Hyper Suprime-Cam Year 3 Results: Cosmology from Cosmic Shear Two-point Correlation Functions

TL;DR

This paper presents a detailed cosmic shear analysis from the Hyper Suprime-Cam survey, providing cosmological constraints consistent with other methods but showing a slight tension with Planck CMB results.

Contribution

First cosmological analysis using the full three-year Hyper Suprime-Cam shear catalog with rigorous systematics testing and calibration of photometric redshift errors.

Findings

Measured $S_8=0.769_{-0.034}^{+0.031}$ for flat $ m extLambda$CDM.

Found a $2\sigma$ tension with Planck-2018 CMB results.
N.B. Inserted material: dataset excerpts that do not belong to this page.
Points on a hilly landscape, in no order, each with its height.
From any point a ball takes the steepest step (drop divided by distance) to one of its 2 nearest points. It stops when none of these is lower. Distance is the straight distance between rows; heights are no part of it.
ves h=400: [169 101 128 144 164 141 125  89 107 128 174  95 154 114 135 103 115 150
 136 157 108]
Ril h=278: [123 166  84 122  78 122  81 114 118  82 111 150  86 113 118 145 129 147
 173 100 117]
Delir h=445: [149 135  95 125  97 138 111 105 148 113 138 100 112 143 162 159  83 145
 151 131  91]
dubak h=549: [157 128 142 142  86 158 130 155 134 154  94 146 171 109 125 101 168 109
 122 122 162]
pepal h=663: [104 149 126  80  87 111 108 190 122 129 101 155 108  83 147 155 142 167
 160 113  96]
nupo h=268: [ 97 108  97 125 140 120 137 109 128 119 147 147  88 149 110 190 109 116
 124 125 112]
fula h=209: [140  95 104 179 144 136 118 104 146 117 140 125  89 149 166 176  95 120
  99 177 166]
bes h=751: [126  77 145 128 186 144 101  91 128 140 192 137 107 109 153 128 108 187
 156 150  93]
doz h=455: [145  77 135 134 164 146 191 136 123 164 132 120 155 149 121 143 132  94
  91 147 135]
Labo h=646: [152 115 182 140 177 127 162 109 126 147 144 123 200 116  90  29 164 121
 121 114 140]
gozu h=552: [150 136 165 168 163 185 144 102 155 149 109  86 173 152 113  95 123 117
  82 125 173]
menik h=122: [127 134 104  80  73 116 163 201 101 136  75 143 125 129 141 163 160  92
 123 122 144]
kef h=119: [ 73 135 145 106 139 107 152 138 115 133 122 153 131 135  48 123 147  98
 141  68 115]
Kog h=761: [135 160 145  93  93 124 148 157 135 130 112 108 182 131 129  73 165 131
 135  87 101]
Gaku h=390: [ 87 193 114 106  83 129 122 164 179 108  61 147 114 168  98 146 182  82
 101  83 163]
tobe h=635: [115 178 138  70  93  83 145 195  84 119  72 149 122  93  83 103 150 114
 150  71 169]
duv h=572: [147 140 145 162  88 160 107 122 150 133 137 145 181 133 124  81 173 138
 108 122 132]
Sezu h=520: [133  99 135 192 181 140 112  73 149 124 208 134 110 178 166 128 113 155
  83 162 158]
Kotem h=773: [123  75 130 151 177 141 102  83 122 140 204 152  56 137 143 161  91 169
 148 145 133]
kuvi h=226: [132 118 120 191 144 169  88  70 131 125 171 143  81 148 118 152 106 145
 125 127 165]
Tudag h=514: [118 139 123 165 120 146 137  93 157 115 136 111 130 167 115 148 118 110
  88 118 141]
lepot h=454: [ 99 139 139 142 145 117 155 115 153 124 151 124 145 162  78 110 125 106
  92  99 135]
memug h=99: [121  93 103 166 151  99 118  96 113 124 183 160  83 142 138 177 123 112
 108 168 159]
Fis h=589: [160 149 137  80  84 125 174 183 115 144  62 107 161 122 129  93 134 101
 132  98 153]
rokol h=793: [126 144 108  80  85 105 145 154 106 116 137 111 142 116 155 142 124 147
 155 129  79]
visip h=653: [141 103 150 121 143 115 103  98  99 147 183 135 142  67 146 106 130 170
 198 148  66]
mos h=588: [135 113 175 143 207 113 150  92 142 133 171 103 189 139 114  49 150 149
 105 139 111]
Tig h=124: [130  89 106  93 120 133 154 159 117 147 103 130 125  96 144 171 104 123
 145 159 112]
dip h=510: [152  95 145  93 133 135 203 140 131 160 116 111 187 148 126 101 147  98
 110 126 113]
farus h=189: [136  78 106 121 150 155 121 129 145 154 121 128 113 123 161 169 106 152
 122 169 112]
dig h=389: [170  90 110 146 154 127 102  84 152 127 168 113 122 140 193 130  99 170
 141 178 104]
zutud h=571: [116 141 120 123 106 125 126 160 119 113  92 141 134 106 109 130 130 113
 124 117 147]
tede h=827: [135 112  92 106 100  92  96 113 125 123 168 152  87 103 167 188  90 158
 183 159  93]
zeko h=778: [131 170 128  74  90 107 135 173 103 116 114 100 148 102 124 101 141 152
 156  87 102]
zogo h=192: [103  90 117 117 142 108 160 139 110 140 156 151 134 128 110 153 136 111
 116 144 117]
nev h=524: [121 127 148 153 154 107 148  99 135 112 164 101 168 142 116  81 120 130
 104 126 113]
tinek h=687: [132  92 170  93 168 137 127 131 100 163 155 137 162  71 119  92 148 159
 169 143  82]
rof h=580: [165 123 143 163 150 183 117 115 170 146  89 100 169 133 152  87 127 130
  97 162 155]
bip h=316: [132 188  74 115  68 127  87 134  94  82  70 144  64 113 117 157 151 107
 165 107 141]
Kanom h=303: [115 121 119 135 107 127 117 163 184 129 104 149 141 139 174 144 140 126
  79 150 132]
fik h=509: [117  90 178 181 204 172 108  86 129 150 206 150 109 151 137  93 162 161
  77 147 168]
viked h=392: [102  77 142 131 180 143 138  96  81 145 191 138  94 117  90 158 124 142
 152 119 115]
gud h=458: [143 154 125 167 113 158 141 143 144 118  54  83 131 139 130 123  84  74
 100 130 167]
meb h=488: [ 91 214  96 108  84 104  97 172 140  71  38 109  88 146 122 138 129 109
 121  91 156]
bur h=449: [111 117 144 174 182 142 135  92 140 125 166 127 104 165 126 149  97 128
  68 136 180]
bev h=737: [166 130 163  78 122 125 168 152 132 158 112 121 206 116 128  50 177 134
 139 114  92]
Fud h=718: [ 86  88 169 142 177 121 108  86 128 135 215 157  96 146 132 129 127 164
 145 119  73]
gupad h=528: [152 142 153 144  92 151 142 162 153 159  50 126 172 131 136 101 132  95
  96 138 187]
Vedo h=440: [ 95 209  88  97  85 109 102 128 151  68  65 139  86 170  89 141 170  97
 125  81 149]
sugi h=350: [132  92 140 146 144 152 136 145 169 157 108 142 166 138 156 140 141 121
  78 174 149]
Nafer h=612: [176 131 156 128 165 149 149 125 157 148  91 105 207 138 136  53 151 128
 108 140 140]
mes h=591: [137 120 121 126 123 143 119 133 118 126 117 132 140 101 121 118 113 147
 154 124 116]
sil h=654: [106 165 121  74  94 103 107 195  85 115  85 164 106  93 112 139 158 145
 163  94 139]
dob h=367: [ 92 113 155 166 182 126 144 106 130 135 191 128 135 173 108 114 140 117
  74 119 147]
Kos h=244: [ 97 100 141 167 152  99 122  99 128 125 202 167 110 165 122 143 145 125
  95 140 131]
tepab h=806: [124 138 118  78 120  74 132 124 111 122 173 104 128  88 161 146  99 152
 158 152  70]
nul h=340: [117 108 156 123 169 119 150 115  85 137 170 123 136 102  81 116 114 127
 156 120 102]
lige h=840: [137  81 111 102 127 103 121 121 122 148 192 145 115 102 165 163 125 148
 167 183  74]
mon h=491: [167 106 115 177 140 127  89  60 157 124 209 145  94 162 184 136 103 165
 141 150 121]
Nimim h=618: [129 132 128 122 111 115  88 115 116 119 165 137 131  94 123 116 123 167
 175 112  67]
rok h=64: [136 113  98 184 129 151  79  68 164 114 145 158  46 147 148 184  79 142
 153 122 146]
bag h=835: [131 173  92 104  85  68 148 167  94  89  96  85 126 123 148 133 101 112
 121 130 132]
segu h=325: [144 103 117 171 133 129 104  85 112 116 179 128 110 129 121 135 109 143
 139 139 122]
Gosup h=508: [159 108 163 171 206 194 141  73 146 133 157  84 159 153 126  73 133 147
  85 135 164]
telu h=554: [104 190 108 161 105 119 122  99 168  89 105 111 129 171  89 131 124  94
  96  89 156]
Vipa h=642: [112 100 156 124 145 116 129 119 135 150 194 138 164 135 130  94 168 142
 130 134  51]
lurab h=193: [102 105 133  66 148 124 151 145 105 153 129 124 143  82 117 154 106 148
 166 134  86]
zot h=354: [141 100  78 136 123 130 127  82 135 121 173 128  80 167 150 193  91 136
 148 134  94]
legem h=252: [106 164 154 104 107 131 142 154 126 134  98 139 144 119  67 100 147 126
 140  44 132]
daz h=405: [144  78 146 140 196 156 163 125 134 152 143 126 163 145 149 113 150 126
  77 182 156]
Lunu h=503: [113 184 117 162 108 135 147 124 159 122  64  93 124 164  90 135 104  63
  95 103 185]
Neso h=817: [136 139 102  94 116 102 110 127  97 113 143 113  97  81 148 166  77 148
 179 151 109]
botat h=205: [136 135  98 154 103 150  73  91 128 107 115 142  74 119 125 159  84 143
 165 113 130]
Bukin h=380: [128 161  93 174 103 130  81 103 131  91  87 137  74 129 126 159 106  97
 131 146 178]
muzot h=564: [151 123 142  74 104 118 217 169 105 171  99 122 175 124  98  94 142  88
 134  94 133]
resep h=525: [126 223 118 114  63 100 120 206 116  94  29 101  92 146 149 127 141  99
 109 105 176]
sim h=242: [123 147  92 109  73 124 113 168 163 116  87 128 104 146 190 162 130 130
 113 141 112]
pokub h=50: [156 111 128  80  89 129 155 190  98 147  78 140 146  90 153 140 143 120
 147 150 140]
gafab h=417: [150 140 109 185 122 139 113 111 122 111  89  94 107 123 133 147  82  98
 114 150 165]
dev h=515: [138 138 117 144 111 176 125 115 168 121 121  89 138 161 144 138 104 131
 112 102 100]
tuto h=605: [122 127 148 144 110 147 117 110 151 132 176 148 156 149 114 103 173 131
 127 113  87]
vem h=712: [132 115 154  71 131 119 144 165 128 157 128 133 181  94 149  86 155 160
 149 142  76]
modir h=255: [140  72 132 116 179 138 126 136 130 157 137 145 151  96 160 132 127 163
 131 190 113]
zapi h=825: [132 174  86  97  77  71 119 149  78  88 123 113  97  95 147 155 113 130
 161 141 125]
Kuf h=181: [122 166  89 103  70 123 125 182 129 109  58 124  93 147 150 169 151  84
 118 125 144]
lokol h=345: [130 189  92 153  80 132  87 132 127  90  55 136  88 122 102 141 132  89
 135 106 171]
Bib h=296: [172 106 103 165 131 130 104 102 135 118 121  95 114 131 183 151  80 138
 121 188 137]
duk h=498: [136 176 140 141  85 150 139 174 151 146  20 103 136 145 134 117 125  57
  97 114 188]
Miz h=446: [114  83 169 156 197 156 120 103 104 147 185 146 117 128 103 110 135 161
 117 133 136]
mem h=678: [ 83  96 164 138 165 104 141 109 122 138 192 148 125 143 100 126 163 121
 129 115  65]
Vuf h=456: [183 109 125 153 212 160 136  72 126 116 153  79 155 134 151  78 114 157
 115 164 134]
metig h=555: [139 176 132 103  77 111 132 205 106 118  49  98 124 110 156 110 138 119
 132 108 158]
biler h=266: [ 82 104 131  84 128  87 137 152  98 134 158 181 114  97 104 163 144 127
 153 132  96]
lib h=602: [113 167 124 121 103  89 130 173 109 104  56 143 126 108  73 112 131  95
 122 101 195]
riza h=333: [ 87 183 143 125  91 140 103 150 157 126  81 157 127 138  77 123 156 116
 120  61 157]
Fogo h=256: [108 110 172 106 156 120 166 143 114 157 134 130 158 111  62  95 132 115
 149  88 115]
Vovab h=267: [ 88 108 142  89 154 104 114 118  99 143 177 146 114  81 113 158 115 158
 178 138  70]

Where does a ball stop that starts at each point below?
Fis -> kef
muzot -> pokub
Neso -> zutud
mem -> rok
telu -> rok
rof -> rok

Write out the way that a ball takes from each point below.
tede -> Neso tepab rokol zeko Kog bev vem tinek visip Nimim mes zutud
zapi -> Neso tepab rokol zeko Kog bev vem tinek visip Nimim mes zutud
bes -> Fud mem Vipa tuto duv dubak gupad duk gud gafab Bukin lokol bip Ril botat rok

Confirmed consistency with Fourier space cosmic shear and 3x2pt analyses.

Abstract

We perform a blinded cosmology analysis with cosmic shear two-point correlation functions (2PCFs) measured from more than 25 million galaxies in the Hyper Suprime-Cam three-year shear catalog in four tomographic redshift bins ranging from 0.3 to 1.5. After conservative masking and galaxy selection, the survey covers 416 deg$^2$ of the northern sky with an effective galaxy number density of 15 arcmin$^{-2}$ over the four redshift bins. The 2PCFs adopted for cosmology analysis are measured in the angular range: $7.1 < \theta/{\rm arcmin} < 56.6$ for $\xi_+$ and $31.2 <\theta/{\rm arcmin} < 248$ for $\xi_-$, with a total signal-to-noise ratio of 26.6. We apply a conservative, wide, flat prior on the photometric redshift errors on the last two tomographic bins, and the relative magnitudes of the cosmic shear amplitude across four redshift bins allow us to calibrate the photometric redshift errors. With this flat prior on redshift errors, we find $\Omega_{\rm m}=0.256_{-0.044}^{+0.056}$ and $S_8\equiv \sigma_8 \sqrt{\Omega_{\rm m}/0.3}=0.769_{-0.034}^{+0.031}$ (both 68\% CI) for a flat $\Lambda$ cold dark matter cosmology. We find, after unblinding, that our constraint on $S_8$ is consistent with the Fourier space cosmic shear and the 3$\times$2pt analyses on the same HSC dataset. We carefully study the potential systematics from astrophysical and systematic model uncertainties in our fiducial analysis using synthetic data, and report no biases (including projection bias in the posterior space) greater than $0.5\sigma$ in the estimation of $S_8$. Our analysis hints that the mean redshifts of the two highest tomographic bins are higher than initially estimated. In addition, a number of consistency tests are conducted to assess the robustness of our analysis. Comparing our result with Planck-2018 cosmic microwave background observations, we find a ~$2\sigma$ tension for the $\Lambda$CDM model.